Journal of Clinical Oncology ◽

10.1200/jco.2007.25.18_suppl.9071 ◽

2007 ◽

Vol 25 (18_suppl) ◽

pp. 9071-9071

Author(s):

N. M. Kuderer ◽

A. A. Khorana ◽

G. H. Lyman ◽

C. W. Francis

Keyword(s):

Relative Risk ◽

Cancer Patients ◽

Major Bleeding ◽

Meta Analysis ◽

Bleeding Complications ◽

Primary Study ◽

Bleeding Events ◽

Impact On Survival ◽

The Impact ◽

Overall Mortality

9071 Background: There is substantial laboratory evidence that anticoagulants, in particular the low-molecular-weight heparins (LMWH), exert an antitumor effect, while clinical trials have reported conflicting results.
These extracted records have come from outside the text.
A small network was trained on made-up records. Each row is its average activation on records with the value named, seen along a few directions.
Values that are neighbours, or in one group, have similar rows; names and order tell nothing.
In the rows, zero is written as 500.
Strong random noise was added to every row along 18 fixed directions; ignore it. To show where, here is one row again and again, with new noise each time:
[451 434 336 423 342 610 669 434 206 553 353 490 482 631 773 417 759 668
 679 677 592 419 631 704 499 388 750 414 497]
[631 594 628 495 303 482 297 585 724 618 447 596 684 586 764 509 424 642
 519 551 186 362 602 747 518 459 501 519 402]
[469 797 482 465 597 621 551 376 596 507 370 648 601 569 671 351 491 712
 861 790 472 336 546 727 610 525 710 368 613]
[333 735 599 459 521 293 666 502 654 462 720 684 539 352 553 788 551 567
 591 739 637 781 285 583 402 577 891 745 697]
[710 771 833 502 642 289 433 124 887 442 547 624 504 508 539 548 418 423
 350 658 285 572 332 488 352 751 444 438 734]
[451 389 612 481 703 473 452 731 397 362 381 434 597 465 279 434 419 394
 454 495 647 865 262 406 340 426 485 563 742]
[457 633 570 612 344 256 426 507 505 409 257 560 597 508 417 344 504 426
 367 520 434  84 569 592 575 459 535 380 474]
[554 568 615 690 524 637 303 291 488 284 428 862 667 543 684 621 570 518
 577 670 446 491 556 559 447 531 482 644 556]
[489 485 471 276 221 418 632 462 443 433 421 475 283 367 624 718 590 379
 127 766 486 441 676 725 355 303 405 636 327]
[548 360 387 649 388 608 427 662 573 534 470 467 402 303 626 598 504 565
 459 391  21 435 450 513 438 211 266 622 357]
[674 568 433 436 531 555 715 487 518 608 663 339 289 400 603 384 560 518
 756 456 575 156 297 304 554 625 698 375 435]
[566 255 633 598 709 675 450 415 404 477 444 505 556 537 630 635 586 465
 528 772 481 385 666 528 550 402 646 351 680]
[568 484 606 599 407 645 711 249 345 614 274 662 331 521 427 709 698 413
 384 322 747 680 603 456 449 667 352 722 319]
[276 625 544 485 642 728 487 552 663 552 363 869 654 528 247 552 437 451
 595 521 903 876 655 535 661 508 359 849 573]
[533 184 586 741 624 520 325 549 261 350 354 738 606 622 767 662 658 570
 715 704 201 316 492 607 595 205 640 561 581]
[415 543 445 364 243 200 441 398 672 427 859 767 510 554 509 547 432 772
 586 602 639 364 539 418 516 561 807 754 379]
[522 546 650 435 438 237 324 346 760 586 867 604 519 570 408 677 165 617
 342 647 318 379 719 532 462 551 614 691 471]
[683 442 401 180 438 943 408 699 515 403 463 317 509 404 519 315 441 550
 539 729 615 232 613 424 258 150 845 533 532]
[730 420 610 209 580 386 338 607 615 521 302 647 483 834 402 278 482 438
 557 416 365 432 362 493 579 277 435 640 484]
[550 388 506 426 824 682 427 687 262 536 356 379 620 699 568 485 394 544
 676 564 441 695 560 763 670 526 271 195 472]


BAB, 10 values:
gote: [539 625 322 650 499 636 449 447 526 436 554 349 535 413 668 103 460 523
 801 431 436 213 379 323 533 646 413 277 509]
kigo: [441 392 448 324 743 471 487 358 261 589 563 391 491 878 170 379 475 332
 477 468 688 373 691 373 608 392 846 450 701]
bope: [537 368 625 628 469 252 467 206 465 536 401 538 435 683 533 119 397 548
 546 512 442 441 442 395 451 636 313 468 696]
reki: [783 820 509 245 528 435 448 125 650 500 517 580 293 842 624 111 466 276
 543 354 327 486 271 395 452 635 154 573 550]
gif: [476 347 554 461  96 321 671 115 453 789 309 374 465 759 654 275 755 643
 278 312 665 826 630 502 330 662 530 428 661]
sosu: [675 438 326 373 594 760 549 794 610 822 374 470 456 684 689 321 714 442
 872 167 156 700 221 530 658 252 328 664 465]
kad: [222 730 503 698 487 371 515 822 716 472 548 761 571 244 267 798 310 621
 584 328 428 681 366 570 628 453 435 851 359]
minup: [343 499 365 507 544 478 328 559 552 227 528 510 618 420 265 475 500 547
 331 390 495 716 454 397 380 358 487 470 622]
siter: [477 196 416 371 543 659 559 545 573 368 250 509 473 479 565 713 862 590
 380 485 591 767 567 524 636 362 465 274 309]
sige: [289 768 527 420 747 337 755 425 432 537 272 228 415 445  83 346 379 358
 340 676 502 647 468 650 374 435 601 298 830]
The values of BAB form a ring.
Question: A walk along BAB starts at bope and steps to its neighbour sige. Put gote, reki, sosu, minup in the order it reaches them.
Answer: sosu, gote, reki, minup
Question: What is the length, in steps, of the shortest route from siter to kad?
Answer: 5

RUFI, 15 values:
totez: [576 589 557 444 853 753 440 329 261 408 505 484 495 667 538 543 238 570
 732 723 559 552 648 628 505 671 401 388 478]
dimu: [633 546 670 490 632 359 504 249 520 518 564 433 518 634 439 615 418 624
 400 515 421 674 529 565 413 794 530 255 521]
bef: [705 697 517 450 681 535 469 379 500 323 484 417 393 433 338 556 408 403
 378 415 344 401 377 436 385 610 407 363 379]
kiz: [527 431 586 702 669 417 511 442 499 560 493 468 623 587 525 482 585 601
 679 406 370 655 326 443 539 637 639 317 661]
res: [578 524 527 479 584 563 436 577 421 616 635 385 537 576 161 578 287 465
 402 325 490 397 653 459 455 482 669 543 464]
fev: [423 517 313 395 373 733 369 560 364 222 423 532 615 423 569 395 532 439
 375 581 772 496 636 512 457 477 318 441 382]
duvut: [597 480 555 482 670 547 625 356 342 616 496 584 267 616 656 472 319 645
 846 643 405 514 430 580 545 553 314 641 465]
kasab: [688 363 554 388 538 440 605 730 266 615 329 416 388 659 597 390 579 516
 718 326 416 506 207 528 545 424 484 535 423]
ven: [520 607 713 638 468 527 438 714 590 447 523 560 557 282 526 586 339 421
 611 608 572 161 394 393 449 445 809 736 530]
kod: [359 240 470 387 421 387 526 662 501 742 792 379 563 588 582 618 413 654
 491 566 551 783 662 623 556 513 562 534 501]
gipom: [367 400 452 271 629 398 617 521 654 525 619 637 403 580 352 639 629 514
 562 503 714 757 452 406 673 411 638 636 560]
vek: [595 502 642 438 672 393 517 618 414 542 599 431 482 576 468 422 371 355
 618 480 568 592 228 409 427 567 578 656 597]
mizu: [497 468 430 310 531 488 505 614 316 396 522 473 390 489 397 700 503 295
 283 605 589 382 667 648 585 357 374 496 315]
dapi: [387 496 532 401 447 447 516 620 410 381 443 378 617 465 545 401 528 454
 430 618 799 698 442 538 395 549 595 384 638]
numer: [456 306 450 600 334 469 480 509 438 460 377 455 478 444 552 388 606 473
 433 555 457 366 525 433 459 363 465 484 535]
The values of RUFI form a line.
Question: Name the neighbours of vek, in listed order.
Answer: bef, kiz
Question: Name the neighbours of kod, in listed order.
Answer: dimu, numer
Question: Name the neighbours of res, in listed order.
Answer: kasab
Question: Name the neighbours of ven, in listed order.
Answer: fev, dapi

DIDI, 15 values:
nuto: [692 639 572 406 632 786 471 848 456 461 536 465 543 365 500 841 505 422
 636 409 576 339 385 518 511 437 797 568 279]
letur: [479 520 634 358 634 317 453 385 598 635 523 772 472 795 186 595 337 419
 485 566 607 357 738 562 759 474 527 766 401]
dobul: [310 470 424 714 495 594 505 715 601 501 139 453 686 368 268 327 683 556
 511 211 529 550 439 410 588 341 558 315 599]
lal: [481 297 418 466 810 748 300 482 211 322 417 557 515 688 311 510 427 336
 476 611 418 503 665 477 461 154 470 635 624]
pafi: [745 486 610 261 175 689 344 392 678 723 601 587 648 791 729 312 589 478
 442 412 731 515 689 422 374 559 693 728 549]
misub: [568 548 484 412 525 638 496 730 341 423 183 500 542 515 430 545 603 492
 543 465 420 408 473 699 526 294 553 442 365]
vusu: [707 593 526 254 427 474 605 491 658 551 455 473 419 585 586 114 565 464
 636 359 759 593 195 318 496 765 314 439 474]
zug: [438 522 358 564 645 593 432 322 509 413 550 616 487 578 500 367 403 718
 773 565 362 497 493 421 516 459 516 537 543]
gevuk: [465 733 533 500 580 629 390 692 431 377 611 629 576 401 530 623 264 392
 633 514 695 629 426 561 539 658 267 716 364]
movi: [381 466 463 757 612 473 535 317 304 410 599 682 419 466 466 469 451 479
 642 557 501 569 414 390 442 499 414 739 690]
mirit: [427 720 418 597 627 524 626 477 256 413 592 486 551 462 437 733 743 320
 465 427 587 545 422 545 433 536 853 468 603]
mafu: [300 500 342 604 583 515 507 625 505 449 460 539 445 363 562 430 400 556
 693 620 227 667 334 558 455 262 335 717 614]
betuz: [456 569 580 737 576 560 391 707 630 543 432 540 832 447 687 636 692 395
 502 497 279 560 465 715 659 462 514 274 702]
buvos: [536 461 330 459 582 594 496 404 348 444 764 521 324 489 494 511 360 546
 602 525 379 570 443 410 363 465 372 703 459]
zom: [537 287 517 694 708 436 517 562 281 579 420 538 490 694 236 573 547 538
 644 116 479 578 420 360 697 596 463 467 319]
The values of DIDI form a line.
Question: A walk along DIDI starts at movi and steps to its neighbour betuz. Put letur, dobul, lal, zug, gevuk in the order it reaches them.
Answer: letur, zug, lal, dobul, gevuk
Question: Name the neighbours of buvos, in listed order.
Answer: misub, vusu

This study represents the first comprehensive systematic review and meta-analysis of the evidence from randomized controlled trials (RCTs) evaluating specifically the impact of anticoagulants on survival and safety in cancer patients without venous thromboembolism (VTE). Methods: An exhaustive systematic literature review of RCTs was performed without language restrictions, including a comprehensive search of electronic databases through May 2006 with subsequent weekly updates to the end of 2006 (Medline, EMBASE, Cochrane Database of Systematic Reviews, CENTRAL, DARE, and major conference proceedings) and relevant article references. Two reviewers extracted the data independently. Primary study outcomes were 1-year overall mortality and all bleeding complications. Major and fatal bleeding complications were secondary outcomes. The meta- analysis was performed utilizing the Mantel-Haenszel method. Results: All identified 11 RCTs were performed in solid tumor patients. Anticoagulation significantly decreased overall mortality across all studies with a relative risk (RR) of 0.905 (95%CI: 0.847–0.967; p=0.003). The survival improvement appears not to be due to the prevention of fatal VTE. All bleeding complications (RR=2.309; 95%CI: 1.928–2.764; p<0.0001) and major bleeding events (RR=2.598; 95%CI; 1.936–3.488; p<0.0001) occurred more frequently with anticoagulation. The relative risk for mortality was 0.877 (95%CI: 0.789–0.975; p=0.015) with LMWH, compared to warfarin (RR=0.942; 95%CI: 0.854–1.040; p=0.239). Warfarin resulted in higher rates for all and major bleeding complications compared to LMWH (p<0.0001, respectively). Conclusions: Anticoagulants significantly improved overall survival in cancer patients while increasing the risk of bleeding complications. Despite these encouraging findings, given limitations of available data and the potential for life-threatening complications, the use of anticoagulants as antineoplastic therapy cannot be recommended until additional RCTs confirm these results. No significant financial relationships to disclose.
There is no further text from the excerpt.